WGSL’s “Internal Layout of Values” rules specify how each WGSL type should be stored in uniform and storage buffers. The HLSL we generate must access values in that form, even when it is not what HLSL would use normally.

The rules described here only apply to WGSL uniform variables. WGSL storage buffers are translated as HLSL ByteAddressBuffers, for which we generate Load and Store method calls with explicit byte offsets. WGSL pipeline inputs must be scalars or vectors; they cannot be matrices, which is where the interesting problems arise.

§Row- and column-major ordering for matrices

WGSL specifies that matrices in uniform buffers are stored in column-major order. This matches HLSL’s default, so one might expect things to be straightforward. Unfortunately, WGSL and HLSL disagree on what indexing a matrix means: in WGSL, m[i] retrieves the i’th column of m, whereas in HLSL it retrieves the i’th row.

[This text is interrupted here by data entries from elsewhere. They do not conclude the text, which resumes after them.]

Each row is a point on a landscape with many valleys, with its height.
From any point a ball rolls to the lowest of the 2 points nearest to it. It stops when none of these is lower. Distance is the straight distance between rows; heights are no part of it.
Z_909: [ 16  20  -2 -24  -9  -2  15 -24  10   8  -9   0   3  11 -19  -5  26   2
   3  12   6  14  43  12 -23  -1  40  11 -11 -25  -9]  height 6.16
Z_385: [ -3 -26 -12   9  35  -1 -21  26 -14  -8 -14   3  -4  10  24  11   9 -14
  -9 -29  -6 -13 -16 -23  19  -1  -6 -12 -26 -20  16]  height 3.77
Z_507: [ 28 -10  16  46  -3 -11 -12  -1   7   3   0  22  -2  -9  -8  -1  -7 -21
 -19  -7   8  -4  -1  -2   9 -15 -16  16   8  29  -5]  height 5.31
Z_241: [  8  35   9 -23 -16   0  20  -8  -3   6  27 -11  15  13 -36 -13  26  -9
  29  10  13   8  32 -15 -12 -17   6  30   5 -31  13]  height 6.76
Z_578: [ 11 -11   1  55  18 -11   3  11  12 -21 -13  17   2  -1  26  -4  -7 -16
 -31  -4   5  -8   6   1   2   5 -13  -4   4  35   2]  height 5.61
Z_540: [ 27 -15  15  -6   3  -8 -14 -10 -24  27 -10 -17   9   9 -32  -4  -6  -5
   5 -22  -5  -2  -7 -13  25 -32   1  -5   8  18   7]  height 5.81
Z_613: [  0 -17   7  12   7   6 -10  -6 -11  32  -8  10  17   1 -23  12 -28   6
 -24 -17  15  13   1   4  30 -11  -6  -7   5  23 -25]  height 2.76
Z_35: [  4  10  13 -29 -26   3  20 -23  18  15   8   0  -1  13 -22 -23  20   9
   3  14 -16  13   1  16 -14  -2   3 -10   5  16  16]  height 6.15
Z_644: [ -2  -3 -13  -5 -19   1   8   9  -6 -19  -9 -23   2  11  21  -3   7   4
 -12  34 -20   9 -34  21 -19   9 -14 -32   0  27   4]  height 6.23
Z_396: [ 13   3 -11  -1  13   0  -4   6   0   9   2   7  -9  -9  -7   4   2  -1
  23 -26  18  -2  21 -26   5 -14   7  26  -7 -39   0]  height 7.61
Z_377: [-19   2 -12 -33  -1  12   9  10   3  -1  -6 -15  13  21   9   6   4  22
 -10  13 -16  11  -5  19 -13  21   6 -29 -26  11 -12]  height 6.66
Z_672: [-15 -20 -12   9  19  11 -18  32  -5 -14  -8  -9  17  23  16   6 -17 -15
 -16  23   7   8 -10  -3  10  15 -26 -14 -18  16  -3]  height 3.37
Z_896: [  1   6   2  20  -7   0   2 -21  17 -15  -1   9   3 -11  -1  10  -2   5
 -24  22   7   9  19  10  -9  20   0   9   5   8 -33]  height 6.08
Z_312: [ 25   4  11  -2 -34  -6  -1  -7  -7   8   5   9 -25  -6 -14  -5   8   1
  21   5  -6 -11 -15  11 -31 -16   6  -6  19  11   9]  height 4.74
Z_180: [-37   5  -8 -21   4   5   1  12  12 -20  15  25 -11 -27   8  16 -29  13
   0  -4   5  -8   3   6  -1  12  20   5   0 -24 -11]  height 5.02
Z_109: [-13 -30  -3  -8  13   2 -10  31 -30   7 -25 -20   3   3   5   9  -3   9
   4 -15  -6 -15 -40  -1   7 -13  -6 -31 -10   9  11]  height 2.40
Z_792: [-13 -21   5  10  30   3  -3  47   0   6  -2  14  -6   2  12  -6 -32 -19
  -5 -23   7  -6  -6 -22  23 -10 -14   0 -10   5  26]  height 3.20
Z_200: [-10  -8 -12 -26 -21  -3   4  -5 -15 -25  -1 -28  -9  11  16   1  42   7
   8  21 -27  -2 -34   6 -29   8  -7 -30   4   2  14]  height 5.50
Z_251: [ 12 -24   9  40  17 -14 -22   6   5  -3  -7  14  -3  -4  13  10  14  -9
 -20 -32   3 -23  -5 -13   6  -6   1   1  -3  13  -1]  height 4.67
Z_219: [  1 -20  -8  -2  20  -6  -2  30 -28   7 -22 -14  -3  10   8  -3   5  -3
  10 -23  -7  -7 -21 -18  13  -3  -3  -6 -11  -4  20]  height 3.15
Z_784: [-30  -9  -2  12  14  22 -12  33  31 -26  34  21 -14 -25  20   5 -20 -15
  -8   1  -1  -6 -14  -2  15   6 -17   1 -10  -6   7]  height 5.30
Z_443: [-10  14  -2 -10 -18   9  11   4   2 -20  19 -25   1  11   3 -19  10 -10
  11  36 -21  18 -15   6  -4  18 -24  -4   5  17  21]  height 3.06
Z_309: [  9  -1   2  16  12   0   8   7   3   7 -14  11  -2  -5   3   3  -9   4
  -3   0  12   3  37  -2  -6   0  -4  11   8 -20  -9]  height 6.96
Z_321: [ 37  15 -12 -11 -24 -14  14 -36   7  -4 -18   5  -4  11  -8  -6  34  -2
  -7  23   0   5  34  15 -24  -1  20   4   3 -14  -3]  height 5.94
Z_602: [ 17 -10  -1   6   8  -8 -22 -14 -23  23  -7 -30  16  17 -18   4  19 -10
  13 -20   1  13   3 -28  32 -15  -2  21 -10   0  -2]  height 6.19
Z_486: [-31  28   7 -15 -10   7   7  -6  11 -11  52   0   9 -24 -12  -3  -6   3
  18  20  13   1  17 -11   5   6   7  29   5 -24  -9]  height 3.68
Z_692: [-21  21  -7 -20 -10  -5   9  -1   5 -36  24 -20  13  -2  14  -9   2   1
   6  39  -9  -4 -12  12 -13  21  -5  -2  -1 -10  -1]  height 4.80
Z_846: [ 26  12  26   5 -22 -12  17  -2  -3  17   1  -2   2  21 -26 -24   6  -8
  10  12  -6  17   0   1  -7 -13  -7  -1  19  33  20]  height 5.65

We want to avoid translating m[i] into some complicated reassembly of a vector from individually fetched components, so this is a problem.

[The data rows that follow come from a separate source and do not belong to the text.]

Points, in no order, along strands that fork and pass close to each other.
In the rows, zero is written as 128.
Points whose rows are less than 167 apart are linked; no others are. Some points are linked to none.
K655: [171  69 154 128 136  43  93 105 118 145 106 112 110 135 115  85 110 121
 140 115 159  92 119 115 179  83 136 107 144 151 102 102  92 137 135 147
  98 107 108 125 212 147 120  97  61  95]
K425: [148 111  86  87 116 154 135 162  93 146  79 116 170 146 135 120 117 155
  76 137 132 146 120 114  99 149 105 138 122 166 107 104 159 171 136 150
 116 103 168 121 106 137 140 107 152  83]
K260: [169  95 190 107 130  97  96 112 121 119 107 123 108 134 104  81 135 113
 133 111  97  84 105 107 161  85 122  87  79 137  82 101 128 167 155 142
  87  96 128 147 177 129  99 124  95 102]
K40: [ 88 168 110 141 134 163 141 154 111 108 109 118 154 121 147 174 127 159
 132 142 127 130  96  99 102 157 137 157 110 118 158 158 158 150  82 142
 138 138 154  95  87 130 145 137 135 145]
K688: [119 119 117 156 114 120 129 151 108 144 122 159 133 142 120 102 142 141
 119 131 158 148 136 128 149 120 150 105 123 159  96 110 113 147 139 116
 159 108 149 177 128 153 128 104 100 103]
K21: [146 120 106 121 175 108 140 111 131 178 122  97 141 166  87  82  99 144
 116 120 117 171 129 102 141 122 118 109 166 126 166 138 134 132 125 178
  84 132  94 108 171 113 164 136 142 180]
K489: [ 70 132 179 122 162  84 111  93 157  92 130  94 133 138 140 116 131 128
 110 163 117 127  96  76 154 124 145 141 103  92 188 154 134 145  85 172
 105 108 115 102 121 107 138 154 131 150]
K197: [109 133 191 174 150 103  87  96 117 141 134 112  88 119 107 140 136 122
 171 123 114  89 102  82 167 119 144 104 107 126 136 148 154 151 108 167
 132 129  76 119 117 111  92 189 139 204]
K985: [103 122 176 190 131  92 141 130 162 127 128 150 106 151 132 106 164 187
 136 125 133 124 137 136 186 132 141 108 108 137  68 147 105 161 149 177
 156 105 135 192  82 179 139 163 128 128]
K480: [148 144 152 112 145 130 108  98 132 134 112 125 113 108 123 105 108  72
 110 136 154 123 125 109 140 128 112  89 193 107 187 136 115 119  85 132
 147  85 116  66 204 116 165  84 102 157]
K434: [ 85 144 124 162 147 109 133 141 106 106 138 131 102 141  90 126 133 126
 189 173 144 117 100 123 149 139 182 120  82 132 129 141 147 182 105  84
 137 179 162 122 148 112  92 119  96 139]
K74: [158 171 116  84  94 186  93 113 121  71 144 127 115  83 143 182 124  80
 166 130  92  86 111 147 105 135 134 158  99 115 169 150 148  96  91  91
  98 151 140  76 179 102  87 118 125 181]
K30: [164 117 102 108 115 141 117 127 130 135 147 140 135  91 133 131 105  83
  78 113 162 158 144 129 125 109 114  90 163 143 160 112 107  73 136  89
 148  96 116 158 167 119 134 105  77 122]
K371: [150 166 111  94 106 186 109 133 100 101 151 158 126 108 132 146 131  94
 158 153  89 103 100 163 116 134 138 131 105  99 136 117 110 117 119  67
 132 131 180  99 189 107  97  94 146 127]
K634: [170 157  76 112  87 177 126 129 140  95 174 157 148  92 158 183 121 113
 101  78 138 129 154 147 103 111 131 154 121 132 144 102 100  53 175 104
 119 169 131 164  99 137 105 141 124 117]
K509: [126 143  78 135 157 162 167 122 108 132 188 156 140 161 159 130 144 161
 184 122 102 116 140 168  99 124 147 170 103  95  97 126 107 123 182 129
 118 201 114 115  62 123 137 159 197 103]
K873: [104 131  77 126 158 144 151 125 127  95 181 122 134 148 103 108 135  96
 152 157 107 150 139 145  88  98 130 131  84 121 150 122 166  92 152  29
  96 188 128 132 115  67  90 126 117 128]
K364: [112 203  99 106 140 156 123 109 135  93 134  73 100 152  98 128 116 163
 109 183 164 121 114  77 142 118 189 123  63 110 197 140 151 131 113 158
  72 143 128 134 133 105  79 194  73 143]
K306: [104 119 106 114 112 156 102 143 108  91 127 120 116 118  88 103 144 105
  96 157 150 147 101 133 100 102 124  96  76 147 136 109 160 148 138  44
 123  90 158 153 122  87  92  76 108  85]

However, with a bit of trickery, it is possible to use HLSL’s m[i] as the translation of WGSL’s m[i]:

  • We declare all matrices in uniform buffers in HLSL with the row_major qualifier, and transpose the row and column counts: a WGSL mat3x4<f32>, say, becomes an HLSL row_major float3x4. (Note that WGSL and HLSL type names put the row and column in reverse order.) Since the HLSL type is the transpose of how WebGPU directs the user to store the data, HLSL will load all matrices transposed.

  • Since matrices are transposed, an HLSL indexing expression retrieves the “columns” of the intended WGSL value, as desired.

  • For vector-matrix multiplication, since mul(transpose(m), v) is equivalent to mul(v, m) (note the reversal of the arguments), and mul(v, transpose(m)) is equivalent to mul(m, v), we can translate WGSL m * v and v * m to HLSL by simply reversing the arguments to mul.

§Padding in two-row matrices

An HLSL row_major floatKx2 matrix has padding between its rows that the WGSL matKx2<f32> matrix it represents does not. HLSL stores all matrix rows aligned on 16-byte boundaries, whereas WGSL says that the columns of a matKx2<f32> need only be aligned as required for vec2<f32>, which is eight-byte alignment.

To compensate for this, any time a matKx2<f32> appears in a WGSL uniform variable, whether directly as the variable’s type or as part of a struct/array, we actually emit K separate float2 members, and assemble/disassemble the matrix from its columns (in WGSL; rows in HLSL) upon load and store.

For example, the following WGSL struct type:

struct Baz {
        m: mat3x2<f32>,
}

is rendered as the HLSL struct type:

struct Baz {
    float2 m_0; float2 m_1; float2 m_2;
};

The wrapped_struct_matrix functions in help.rs generate HLSL helper functions to access such members, converting between the stored form and the HLSL matrix types appropriately. For example, for reading the member m of the Baz struct above, we emit:

float3x2 GetMatmOnBaz(Baz obj) {
    return float3x2(obj.m_0, obj.m_1, obj.m_2);
}

We also emit an analogous Set function, as well as functions for accessing individual columns by dynamic index.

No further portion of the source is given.